Frontend: Represents the user interface and the presentation layer.
Backend: Represents the application logic and the server layer. 4.s Database/Files: Represents the data or file storage layer.
Implementation Viewpoint¶
Description of implementation Component:¶
MDG provides support for the integrations of AIDEAS AI-based solutions to generate a Machine synthetic data.
Technical Description of its Components:¶
Dependencies: Development Language:
Python
Libraries: Py Torch, OpenCV, Scikit
Container: Docker
Database need: MongoDB, Postgres
Interfaces:
User Interface: Yes, REACT
Synchronous/Asynchronous Interface: RESTful APIs
Network/Protocols: HTTP/HTTPS
Data Repository: MongoDB
Requires:
Other AIDEAS Solutions: none
Solution architecture¶
The architecture for the machine synthetic data generator encompasses several components and technologies. The backend development will primarily utilize Python, a widely used language in AI and machine learning, renowned for its extensive libraries and frameworks. PyTorch, an open-source AI framework, will be employed for constructing and training deep learning models. Additionally, scikit-learn, a powerful library, will provide tools for data preprocessing, sampling, and model training, offering a diverse set of machine learning algorithms.
To facilitate data analysis and processing, Pandas will be employed, enabling efficient manipulation and analysis of data. Simulation will be enabled through the utilization of digital twin technology, potentially integrating with simulation software such as ANSYS, COSMOL, or OpenFOAM depending on the specific use case.

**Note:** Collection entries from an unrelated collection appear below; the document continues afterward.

Rows are points. A path goes straight from each point to the next, and from the last back to the first. The post is the endless flat space through its rows: a point in 2 columns, a line in 3, a plane in 4, and so on, so that a path can go around it. How many times does the path go around the post? Going back the other way cancels.

Post (1 x 2)
[[ -1.7 -10.2]]
Path (12 x 2)
[[ 22.5   7.4]
 [-11.9   2.7]
 [-14.6 -10.7]
 [-11.8 -28.2]
 [ 25.0 -41.0]
 [ 28.4 -14.0]
 [  2.8   5.7]
 [-34.3  11.9]
 [-26.9 -20.6]
 [ -8.7 -52.1]
 [ -1.1 -34.4]
 [ 12.4 -14.0]]
Times around: 2

Post (2 x 3)
[[ -9.1 -21.3 -13.7]
 [ -3.2  19.4  22.4]]
Path (28 x 3)
[[-10.8  -1.9  16.9]
 [-44.7  -8.7   3.5]
 [ -8.3 -12.1  21.3]
 [ 13.0  -3.3  15.3]
 [  6.7 -24.3  10.6]
 [-27.9 -47.2   6.6]
 [-43.6  15.7   9.9]
 [-35.6   3.1  -9.4]
 [-18.9 -23.5  -0.8]
 [ -9.9 -30.7   7.9]
 [-21.8 -34.2  23.1]
 [  1.4  -0.1  17.5]
 [ 19.1   1.1   0.9]
 [ 12.2  28.8 -17.1]
 [-18.5   6.6   1.4]
 [-24.2  -4.2  18.8]
 [ -4.7 -22.1   2.2]
 [ 11.7 -15.2  34.4]
 [-20.9  28.1  53.2]
 [-28.1   2.3  -5.4]
 [-10.9  -3.2 -39.7]
 [-24.8  28.7   7.6]
 [-32.2  -3.5  15.4]
 [-26.6   1.1  32.8]
 [-37.7  43.2  15.1]
 [  0.6   6.6 -25.5]
 [ 36.4  29.8  18.2]
 [  9.4 -44.6  12.0]]
Times around: 0

Post (5 x 6)
[[-22.2  10.4  36.4  -9.9   9.3 -13.6]
 [-10.2  32.8 -20.8 -17.1 -11.7  21.0]
 [ 25.9 -45.0   0.9  -9.2  -2.4  49.4]
 [  2.2 -23.0   6.3  -3.0  18.4   2.9]
 [  8.2   3.4  14.9   4.8   3.1  14.0]]
Path (26 x 6)
[[ -8.7 -24.9  26.9   0.7  -0.4  -4.9]
 [-20.3  -1.9  -1.7  -4.4   8.9  17.9]
 [  8.1  15.4  31.4   1.0  17.7  41.2]
 [ -6.8 -21.1  12.3  20.0   7.7  34.9]
 [ -4.3  -0.1  11.2  29.2   7.7   5.1]
 [ -5.7   4.5  22.0   7.1  26.9  21.2]
 [ -2.1   4.9  11.4  -6.0  18.6   1.1]
 [-26.4 -22.2  11.2 -53.4  13.1  22.4]
 [ 10.1 -20.0   9.3 -18.6 -23.2  76.0]
 [ -5.4  14.3  14.1 -12.4 -32.6  50.7]
 [  6.2 -23.0   5.0  -9.0  -9.6  19.3]
 [-40.0 -34.3  31.5 -10.4   8.7   1.0]
 [-32.2  10.3  25.1  -2.5  26.3   3.5]
 [  5.5  -7.1   3.4   8.5  39.1 -14.2]
 [ -2.5   9.2   6.6   6.2  10.5  16.4]
 [-41.9  16.5 -17.6  -2.1  -5.7   8.9]
 [ -6.9 -34.3 -52.3  -2.4  20.7  39.9]
 [ -7.3 -25.8  41.0   1.8  -5.8  24.7]
 [  8.9 -40.2   1.3 -14.8 -12.9  33.1]
 [-23.2 -10.6 -22.6   1.9  13.1  20.0]
 [-19.0  29.4  17.7   2.7  18.1  11.7]
 [ -7.0  17.7   8.2 -13.1  -6.3  31.8]
 [ -1.7 -52.2  -6.6   5.0  13.4  25.1]
 [ -9.7 -21.7  47.1  -8.6   6.2  55.5]
 [ -4.8  38.2 -24.1 -46.1 -10.3  38.3]
 [ 16.8 -26.8  42.7  -6.2   4.4   1.6]]
Times around: 1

In terms of data management, structured databases like MySQL or non-structured databases like MongoDB will be employed to ensure efficient storage and retrieval of data. Lastly, for monitoring and visualization purposes, Grafana can be utilized to provide real-time monitoring and visualization of the generated data. Overall, this architecture encompasses a range of technologies and tools to ensure the effective generation, analysis, simulation, and management of synthetic data for machines.